ENERMAX Liberty 500W PSU 109.99 I will guess someone will agrue this point with me. But quite frankly your not running a massive SLI system or amazingly high end parts that require uber duper ammounts of power. You need a quality PSU to run what you need it to run and nothing more. This PSU is a very good deal, and good price.

EVGA 7600 GT 89.99

A few reasons behind this card, first off its a quality budget card. The 7600 will handle games such as WiC at fairly playable frames at a medium-slightly high settings therefore if you ever need to use this rig as a reserve gaming rig boom. Also some games make you host in the GUI which sometimes can be a bit graphics intesive. Going with a onboard solution or anything lower could back fire.

320 GIG HDD 89.99 Plently of space tto hold lots of files and games. On my LAN server which I maintain we hold all game updates and lots of various files. On top of this some 20 games. HDD space is needed for a server and I would admittly suggest you judge this on your own terms. However your not saving much by going lower besides getting a worse deal.

LITE-ON DVD burner LightScribe SATA 39.99 A few reasons behind this, first off its SATA which is the way future anywys. Secondly its liteon and you may need to burn DVDs. Might be able to save a bit of cash by going lower end but not much IMHO.

Now my total with newegg is 

730 USD for this entire setup. 743 with shipping (to my old zip code which is across the country from newegg)

Only thing your missing is a case, I wouldn't suggest spending much on it. Maxium 60 USD.

A few suggestions if your extermely tight on cash.

Could go with alower end GPU, maybe a 6600 or so.
Slighlty less $$$ ram, i'd say no less then 80 bucks though.
Slightly less $$$ PSU, mayebe not one as high spec as I showed for the parts in this rig aren't of the highest end. Although stay above the 75 USD mark.
CPU of course can always be downgrade and HDD although i'd leave the CPU where ti is, and the HDD your not saving much either way. If you really wanted I could see this build hitting sub 700 but I suggest expect to spend 800 with case.


----------



## TheMatt (May 9, 2006)

You should really only look at the Enermax Infiniti and Galaxy series. The Antec Trio 550w will do good here. 

Also, I like the idea of a KVM but you might want to look into a DVI KVM instead of a VGA one.


----------



## themisiek1 (Aug 20, 2007)

WOW! KVM i love it! thx man definetly will get the switch instead of another monitor mouse and keyboard! Thx again its an awsome idea!


----------



## pharoah (Aug 28, 2006)

for running a game server just be sure to have a couple of things.a fairly fast cpu,and at least 2gigs of fast low latency ram.


----------



## Nik00117 (Jan 8, 2007)

Cheapest KVM switch for DVI is 80 bucks.

I don't see a need to spend 80 bucks on a KVM switch just to get DVI support. Sure DVI is and nice and all but i'm assuming this thing is only going be used during lans. Stick with regular VGA and be happy trust me. Its not truly worth the extra 60 bucks to get DVI support on a KVM switch.


----------



## themisiek1 (Aug 20, 2007)

I was just wondering. The Intel Core 2 Dou is slightly expensive. I was looking at a processor something along the lines of a AMD but then I would have to get a different motherboard.
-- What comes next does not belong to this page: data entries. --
Here is a tiny trained network, its code and every weight. The questions are about switching its units off for an input and a target symbol, where a switched-off unit gives its printed mean instead of its output.

import numpy as np


def w(rows, s, z=0):
    codes = np.array(rows[::2]) - 128.0
    scale = np.full(codes.shape[1], s)
    scale[-1] = z or s
    return codes * scale


def norm(h):
    return h / np.sqrt((h * h).mean(-1, keepdims=True) + 1e-5)


def f(y):
    return y / 2 * (1 + np.tanh(0.7978845608 * (y + 0.044715 * y**3)))


def softmax(a):
    e = np.exp(a - a.max(-1, keepdims=True))
    return e / e.sum(-1, keepdims=True)


def log_softmax(a):
    a = a - a.max(-1, keepdims=True)
    return a - np.log(np.exp(a).sum(-1, keepdims=True))


def net(x, mask):
    ids = ['αβγδεζθλμξφψω'.index(c) for c in x.split()]
    T = len(ids)
    res = E[ids] + P[:T]
    q, k, v = (norm(res) @ M[0].T for M in (Q, K, V))
    z = softmax(np.where(np.tri(T) > 0, q @ k.T / 2**0.5, -1e9)) @ v
    res = res + np.where(mask[0], z, O[0][:, -1]) @ O[0][:, :-1]
    y = f(norm(res) @ A[0][:, :-1].T + A[0][:, -1])
    res = res + np.where(mask[1:25], y, B[0][:, -1]) @ B[0][:, :-1]
    return log_softmax(norm(res)[-1] @ U[:, :-1].T + U[:, -1])


Q, K, V, O, A, B = {}, {}, {}, {}, {}, {}
E = w([
[12,137,71,107],'α',
[13,100,74,175],'β',
[143,176,111,23],'γ',
[36,95,98,176],'δ',
[148,169,145,4],'ε',
[145,170,102,31],'ζ',
[73,89,191,212],'θ',
[163,48,65,112],'λ',
[46,69,92,118],'μ',
[162,154,154,17],'ξ',
[59,179,63,122],'φ',
[27,113,54,134],'ψ',
[46,108,85,129],'ω',
],0.012)
P = w([
[101,140,83,246],'0',
[93,102,100,132],'1',
[97,102,121,117],'2',
[102,98,136,112],'3',
[107,95,147,111],'4',
[111,94,154,110],'5',
],0.011)
Q[0] = w([
[118,140,135,255],'h1',
[118,198,118,30],'h1',
],0.0095)
K[0] = w([
[54,103,167,23],'h1',
[113,254,83,227],'h1',
],0.0082)
V[0] = w([
[2,152,144,84],'h1',
[12,20,116,79],'h1',
],0.0068)
O[0] = w([
[5,161,241,254,159],'h1',
[74,75,100,22,254],'h1',
],0.0085,0.0061)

http://www.newegg.com/Product/Product.aspx?Item=N82E16819103759

I dont know if its a good idea but I hear AMD is still really good processor and its a ton cheaper. The one in the URL I' am posting I dont know much about but I heard from a friend that its pretty high end for just above 120 dollars.

P.S. I was thinking about using this case

http://www.newegg.com/Product/Product.aspx?Item=N82E16811204007

Like TheMatt said it can fit a full ATX mobo plus it is small. It also looks great and costs 50 dollars. Looks great to me!


----------



## TheMatt (May 9, 2006)

If the C2D is a little out of your budget, look at the E4400.
http://www.newegg.com/Product/Product.aspx?Item=N82E16819115014


----------



## themisiek1 (Aug 20, 2007)

No its not out of budget I just thought that a AMD which is cheaper but be just as good as that C2D. I just want the best for the best price and I haven't seen any AMDs in a while.


----------



## TheMatt (May 9, 2006)

The E4400 will be about the same if not better than the 5200+


----------